And guess what, all grid feed ins, regardless from where and by whom are announced hours if not days ahead by the power producers, so the grid operators know how much "reserve", "balancing" or "compensation" energy they have to provide.

So as I said in another post, there is no "greenwashing". Everyone involved knows europe wide which plant produced how much power at what time of the day. Hence statistics of http://www.ise.fraunhofer.de/ and others are accurate down to less than a ton of coal.

The only people who don't all know this are the idiots writing the FUD web sites against renewables in the USA.

(And: grid operation in the USA works exactly the same as in Germany/Europe. You also have preannounced "feed in" schedules and accumulated "grid schedules")

The idea that Europe wide where a coal shifting mafia producing more CO2 than "we publish" is completely idiotic. After all everything is billed, taxed, has tariffs, and is recorded by the WTO.

Sorry, you are mistaken, very mistaken.

But you have no idea how much coal power you're sucking down unless you appreciate where your power imports come from?
That is exactly what we are doing. How can you be spo dumb and reiterate the same wrong stupid argument again and again? If I'm a grid operator, buying Polish power *now* for 4 hours: I know exactly from which power plant it comes!!! So I know exactly if it produced CO2 and how much.

what is more this notion that the renewables are not a fucking nightmare to manage in the grid is nonsense:

Who cares about american FUD links?
Go to this site: http://www.ise.fraunhofer.de/d... switch to english. Read it a for a month or so, and feel free to ask questions.

How can a renewable grid be a nightmare to manage when Germany already produces 34% of its energy with renewables? An Portugal and Denmark even more so?

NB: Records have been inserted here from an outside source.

The views of a scene show one set of named points, each view turned or mirrored, and shifted as a whole, with a little noise and some points left out.

Scene 1
View 1
Rup: [-23  43  20  25 -15 -10  14   9]
nin: [-13   3 -21  33 -10 -10  35  28]
nel: [-14   0 -29  24  -8 -16  -2  13]
vuf: [-27  37   7 -18   1  18   9  19]
rit: [-24  35   7  10  -8  -2  14  14]
mula: [  6  10  -2  13   5 -12  11  -6]
kufan: [-31  25 -23  26 -18 -23 -37  10]
gavat: [-25  15 -19 -31   9  11 -25   9]
Les: [-35  31 -13 -12  -5   4 -19  19]
Gusa: [  9   3 -11 -11  19 -13 -39 -29]
logu: [ -3  19   4  14   0 -10  10  -2]
ruz: [-22   9 -20   8  -5   3  24  29]
View 2
Gusa: [-14  12  28  21 -10  39  -3  37]
rit: [ 19  16  13  16  18 -19 -29  17]
kufan: [ 12  36  -4  22  14  16 -35  -7]
Rup: [ 28  10  24  19  22 -33 -41  18]
nin: [  4 -18  26  12  56 -11 -37 -12]
nel: [ -3   3  18  18  35  18 -29  -9]
vuf: [  5   1  -4   7  18 -40   0  27]
gavat: [-19  10 -13   6   6   2  15  20]
Les: [  5  24  -4  15  14  -2 -15   7]
mula: [  3  -8  38  18  22   4 -24  23]
logu: [  8  -2  32  15  21  -8 -27  24]
View 3
nel: [ -2  35  -1 -24  13   6  -8  39]
Gusa: [ 37  11 -42 -11 -12 -23 -10  29]
Les: [ 18  10  13  -8  -3  15 -15  -4]
vuf: [ 39  16  28   7  18   5   1 -13]
rit: [ 35  38  10 -24  13  14  -1   0]
Rup: [ 43  52  16 -26  31  17   6   2]
gavat: [26  5  2  7  0 -8 -4 13]
ruz: [ 5 31 33 -3 27  8  1 23]
kufan: [  7  31 -11 -41 -10  26 -22  10]
nin: [ -1  51  27 -16  40  13   4  41]
View 4
mula: [ 38 -13 -15  38  -1   0   4  20]
kufan: [ -6   1 -30   9  35 -20  19  30]
logu: [34 -8 -8 32 -5 -2 13 26]
ruz: [29 -6 15  1 13 21  6 27]
vuf: [ 24  26   4   1 -23  10  -2  46]
rit: [12  6 -7 17 -5 -9 25 37]
Rup: [ 11  11   6  22 -27 -13  49  46]
nin: [ 32 -28  19  13  21  18  22  17]
nel: [ 22 -20 -12  17  34   2   8  18]
gavat: [ 20  25 -29   0   9   1 -32  39]
Gusa: [ 31   6 -60  40   6 -18 -26  26]
View 5
ruz: [  9 -10  -6 -25 -34   2  -2 -44]
mula: [ -7  -5 -25 -22   4  32 -28 -44]
vuf: [ 22 -16 -20  -7  -7 -24 -25 -33]
nin: [ -4   4  -8 -38 -39  25  -2 -52]
Rup: [-13  15 -31 -16  -5   0 -29 -37]
gavat: [ 19 -45   3  13  -4  -4  -7 -13]
nel: [-15 -13   3 -14 -24  35   4 -32]
kufan: [-33  -3   2  13 -15  17  -1  -2]
Gusa: [  0 -53  -1  15  26  44 -21 -17]
rit: [-11   1 -22  -6  -5   2 -25 -25]
Les: [  3 -19  -4   8 -13 -14  -7 -14]
logu: [ -3  -9 -18 -18  -1  23 -23 -41]
View 6
mula: [ 18   2   2   9 -16  12 -14  43]
nel: [ -6   9 -25  10 -15  11  -7  25]
vuf: [ 50  22   1 -11 -21 -27  12  26]
logu: [ 20   8   2   6 -24   7  -6  44]
Rup: [ 22  14   4  -2 -51   0  17  50]
ruz: [ 23  11 -30 -15 -16   7  14  18]
nin: [  8   1 -30 -12 -28  33  13  28]
rit: [ 18  21  -1   8 -40 -13   9  37]
Les: [ 19  27 -14  10 -17 -34   8  16]
gavat: [ 30  24 -10  15  10 -41  -9  10]

In a view up to two points have been moved. Name them for each view, in the order of its rows, or write -.
view 1 | rit
view 2 | Les
view 3 | gavat
view 4 | Rup
view 5 | mula
view 6 | -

WTF, learn something about the topic and stopp falling for every dumb denier link.

It is for balancing the grid.

It is also for shifting supply to demand. When supply is higher than demand the excess electricity is stored by pumping water. When demand is higher than supply the water is run through the turbines to meet the demand.

If there is more demand for 50GW and only 25GW can be produced then there is a problem. If the reservoirs are dry because they have been used there is a problem. Therefore capacity and amount of electricity produced is very important.

The article contents that all electricity need for California can be fulfilled by solar power. They do not differentiate between daytime demand and nighttime demand. They make no reference to and difficulties in integrating large amounts of solar into the grid.

EXACTLY! and hence your and others' claims that wind and solar does not work without extensive storage is: NONSENSE

Let me fix that for you

hence your and others' claims that very large amounts wind and solar does not work without extensive storage

Take a look at any production graph in this report. Notice that at all time there is a significant amount of conventional production. The article contends that all daytime demand can be fulfilled by solar. At no time Germany does 100% of electricity come from solar/wind therefore Germany has never had to ramp up or down as fast as necessary if solar fulfilled day demand. Germany is not an counterexample as the scenario is very different.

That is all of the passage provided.